So, to wrap things up: a correct bitcode parser needs to accurately handle intrinsics and attributes, while metadata can be more or less ignored until a brave masochistic soul feels the needs it for their own purposes.

Let’s get to it.

Parsing attributes from the bitcode

For reasons that are unclear to me, LLVM describes all attributes as “parameter attributes” at the bitcode/bitstream level, even when said attributes refer to entire functions or function return values. Similarly confusingly, LLVM splits said “parameter attributes” into two separate bitstream level blocks: PARAMATTR_BLOCK and PARAMATTR_GROUP_BLOCK6.

The former references the latter (by way of indices), so the latter needs to be parsed first. As such, we’ll start with it.

PARAMATTR_GROUP_BLOCK

Here’s what LLVM’s bitcode docs have to say about this block:

The PARAMATTR_GROUP_BLOCK block (id 10) contains a table of entries describing the attribute groups present in the module. These entries can be referenced within PARAMATTR_CODE_ENTRY entries.

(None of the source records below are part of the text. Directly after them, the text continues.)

A small network was shown many inputs. Here are its activations along a few directions, one row for each input.
In each table, some parts of the input vary, and every possible input appears once, in random order.
A made-up example of a description, with smaller parts first: one of 2 separate values, together with either a single point or one of 9 places along a line or (one of 4 places along a line, together with one of 5 places around a ring).
Shared parts are said once, and a part with two or three values counts as separate values.
In the rows, 128 means zero.

Other details of the inputs shift rows strongly along two fixed directions, in all tables alike. That doesn't count.

A family of inputs:
row 1: [156 184 139 203 151 215 129 121 106 179 112  57 113 121]
row 2: [135  94 192 162 161  89  96  74 123 138 128 153 156 130]
row 3: [113 117 204 153 150  75 101  75 116 131 135 150 147 123]
row 4: [111 121 189 145 140  73 110  44 135 129 154 141 129 113]
row 5: [106  81 104  57 105  69 132 181 133  74 123 143 134 122]
row 6: [136  80  85  95 104  89 114 181 161  92 132 192 154 124]
row 7: [162  99 164 150 154 104  67  77 115 162 123 157  92 150]
row 8: [121 121 183  96 131  88 108  52 115 162 153 134 101 142]
row 9: [149  73  71 116  98  88  99 182 160  94 120 187 115 113]
row 10: [129 150 138 193 164 217 162 104  84 165  88  61 100 133]
row 11: [116 219 147 165 137 199 157  89 119 169 149  48 126 120]
row 12: [109 209 150 174 158 211 165 103  95 163 123  98 126 150]
row 13: [104 193  35 116 102 193 201 176 152  90 137 110 117 119]
row 14: [159 111 197 123 116  95  83  71 136 162 137 115 145 139]
row 15: [113 103  97  86  92  75 119 182 154  85 139 189 146 117]
row 16: [145  86  78  78 115  90 109 180 155  88 131 183 139 141]
row 17: [ 91 185 149 154 149 202 191  74  98 154 125  53 112 127]
row 18: [115 128 183 129 128  89 101  48 134 153 161 158 119 127]
row 19: [128 146  37 188 118 190 186 204 145  81  93 110 129  94]
row 20: [123 153  45 117 117 206 199 212 127 112 104 108 140 135]
row 21: [122 117 197 104 141  90  99  83  96 164 135 143 119 153]
row 22: [129  58  92  65 116  83 126 181 139  81 116 147 143 129]
row 23: [155  66  71  84 101  86 106 187 141 103 112 163  97 128]
row 24: [158 112 192 127 149  97  66  95 123 166 144 121 148 139]
row 25: [114 194  62 122 102 185 175 224 139 100 127  79 152 110]
Each input here is: either a single point or (one of 4 places along a line, together with either a single point or one of 5 places along a line).
Change only the place on the line of 5 in row 23. List by row number the other rows that result.
> row 7, row 9, row 10, row 19
A walk changes only the place on the line of 5. It starts at row 3 and steps to row 15. List the rest of the walk in order.
> row 12, row 21, row 5
Change only the place on the line of 4 in row 25. List by row number the other rows that result.
> row 1, row 11, row 24

A family of inputs:
row 26: [126 106 127  63 110  76 112 158 127 102 130 117 124 133]
row 27: [140  75 115 124 136  95 107 171 124 101 103 182 137 137]
row 28: [105 133 189 137 147 105 121  41 122 155 155 153 134 137]
row 29: [120 164  81 117 121 171 176 145 136 113 132  81 119 119]
row 30: [152 159 157 170 167 220 140 100  84 196  99  78 120 168]
row 31: [131  86 109 111 104  85 108 146 140 103 122 150 105 112]
row 32: [159  91 113 120  99  90  92 156 164 116 136 141 148 105]
row 33: [111  99 131 102 124  71 127 150 134  79 125 150 147 119]
row 34: [105 125 116  82  95  79 126 130 145 100 149 168 114 124]
row 35: [ 82 173 107 131 125 168 193 162 121 105 125 129 156 125]
row 36: [ 97 165  90 154 128 159 181 152 129  94 120 107 127 107]
row 37: [148  73  94 127 130  98 108 146 146 106 117 183 124 131]
row 38: [ 94 117 117  95 110  75 132 134 143  96 149 178 131 117]
row 39: [121 135 201  90 138 114 110  62 106 175 150 117 134 161]
row 40: [136  81 122  77 111  89 104 171 121 119 118 124 122 129]
row 41: [127 139  78 150 112 182 170 149 139 117 111 101 119 113]
row 42: [110 171  86 121 122 164 172 157 124 111 128  83 108 116]
row 43: [132 134  91 116 119 186 166 173 120 133 107  75 135 130]
row 44: [106 158  85 150 127 165 185 140 142  96 124 104 137 110]
row 45: [119 191  95 135  99 173 166 155 157 124 148 112 159 115]
row 46: [152  87  96  98 125  97  95 163 128 121 121 162  96 136]
row 47: [ 98 204 180 137 148 197 164  89  81 186 131  73 127 155]
row 48: [118 126  95 156 133 181 180 166 128 110 102 108 158 116]
row 49: [116 132  80 163 128 178 176 153 136 113 112 111 135 106]
row 50: [150  67 110 120 135 101 112 159 137 103 107 180 147 141]
row 51: [ 96 208 165 151 151 194 166  73  92 183 144  86 108 140]
row 52: [151 112 176 164 153 119  82  74 103 167 113 153  91 150]
row 53: [122 184  88 151 138 174 135 184 136 113 139 104 144 113]
row 54: [121  91 126  99 123  78 131 139 146  81 129 147 157 122]
row 55: [145 115 108 103 127  91  82 156 161 102 158 148 152 118]
row 56: [106 127 205 129 152 108 125  55 114 152 145 150 157 146]
row 57: [137 122 199 105 146 107 102  65 106 162 135  92 128 152]
row 58: [139 125 124 111 100  70  96 156 158  98 144 136 139 106]
row 59: [117 116 109  58 104  87 127 127 150 114 162 152 123 130]
row 60: [148 140  65 138 133 194 156 165 127 135 110 113 109 137]
row 61: [146 141  67 158 123 193 158 157 136 122 101 126 111 135]
row 62: [132 127 186 140 139 104 106  41 125 146 140 118 111 135]
row 63: [131 162 153 176 160 208 153  77  98 188 121  65 111 131]
row 64: [149 117 118 107  99  77 100 144 170  99 148 133 150 109]
row 65: [107 140  85 167 129 171 172 165 124 111 108 114 125 103]
row 66: [123  97 203 162 163 108 104  82  96 154 114 134 138 131]
row 67: [177  93 102 128 109 100  81 164 160 121 126 166 140 128]
row 68: [122 135 192 144 140  97 102  53 112 144 136 121 101 132]
row 69: [169 124 185 178 147 116  62  95 115 177 123 146 122 140]
row 70: [151 122 196 171 137 106  73  88 119 172 133 121 130 118]
row 71: [140 105 177 177 168 115  88  77 100 162 114 163 107 143]
row 72: [156 107 188 130 159 123  78  98  85 182 110 127 107 167]
row 73: [115 117 111  78  94  86 130 118 158 102 153 165 125 127]
row 74: [110 198 100 139 100 166 162 167 145 123 144 115 149 112]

The PARAMATTR_GROUP_BLOCK block can only contain one kind of record: PARAMATTR_GRP_CODE_ENTRY. Each PARAMATTR_GRP_CODE_ENTRY record looks like this:

[ENTRY, grpid, paramidx, attr0, attr1, ...]

…where grpid is a unique numeric identifier for this group of attributes, and paramidx identifies one of the following:

  • 0: This group contains attributes for the return value (i.e., call-site?7) of the function that references it (by grpid).
  • 0xFFFFFFFF: This group contains attributes for the function itself.
  • [1, 0xFFFFFFFF): This group contains attributes for the Nth function parameter, starting at 1.

We can represent this with a tidy enum and a total mapping from u32:

#[derive(Clone, Copy, Debug)]
pub enum AttributeGroupDisposition {
    Return,
    Parameter(u32),
    Function,
}

impl From<u32> for AttributeGroupDisposition {
    fn from(value: u32) -> Self {
        match value {
            u32::MAX => Self::Function,
            0 => Self::Return,
            _ => Self::Parameter(value),
        }
    }
}

(Docs link.)

Each attrN has, in turn, even more internal structure:

{ kind, key [, ...], [value [, ...]] }

…where kind indicates the layout of key and value:

  • 0: key is an integer indicating a “well-known” attribute, such as noalias (9). These are sometimes referred to as “enum attributes” in the LLVM source code. These attributes have no associated value — all necessary information is wholly present in the key itself.
  • 1: key is an integer indicating a “well-known” attribute, and value is also an integer, representing a value associated with the attribute. For example, dereferenceable(<n>) (41) takes <n> via the value field, which in turn represents the address space that the dereferenceable attribute applies to.
  • 3: key is a null-terminated string, indicating a not well-known “string” attribute. This string can be free-form and isn’t accompanied by a value. The absence of well-known string attributes means that there’s no single source of truth for values that are understood by various parts of LLVM. That being said, passing -fsplit-stack on clang 13 seems to reliably introduce the "split-stack" string attribute to any function that isn’t marked with __attribute__((no_split_stack)):

    define dso_local i32 @main() #2 !dbg !9 {
      ; ... snip ...
    }
    
    ; ... snip ...
    attributes #2 = { noinline nounwind optnone uwtable "split-stack" }
    

    (View it on Godbolt.)

  • 4: key is a null-terminated string, and value is also a null-terminated string. Like with the key-only variant, neither string is well-known and both are free-form. These are comparatively common, and we can see LLVM translate C-level __attribute__s to them:

    __attribute__((__target__("sse4.2"))) int add1(int x, int y);
    __attribute__((__target__("sse4.1"))) int add2(int x, int y);
    

    These become (simplified):

    attributes #0 = { "target-features"="+cx8,+fxsr,+mmx,+popcnt,+sse,+sse2,+sse3,+sse4.1,+sse4.2,+ssse3,+x87" }
    attributes #2 = { "target-features"="+cx8,+fxsr,+mmx,+sse,+sse2,+sse3,+sse4.1,+ssse3,+x87" }
    

    (View it on Godbolt.)

    Observe that #2 doesn’t include sse4.2 in its target-features value, since we’ve capped it at sse4.1.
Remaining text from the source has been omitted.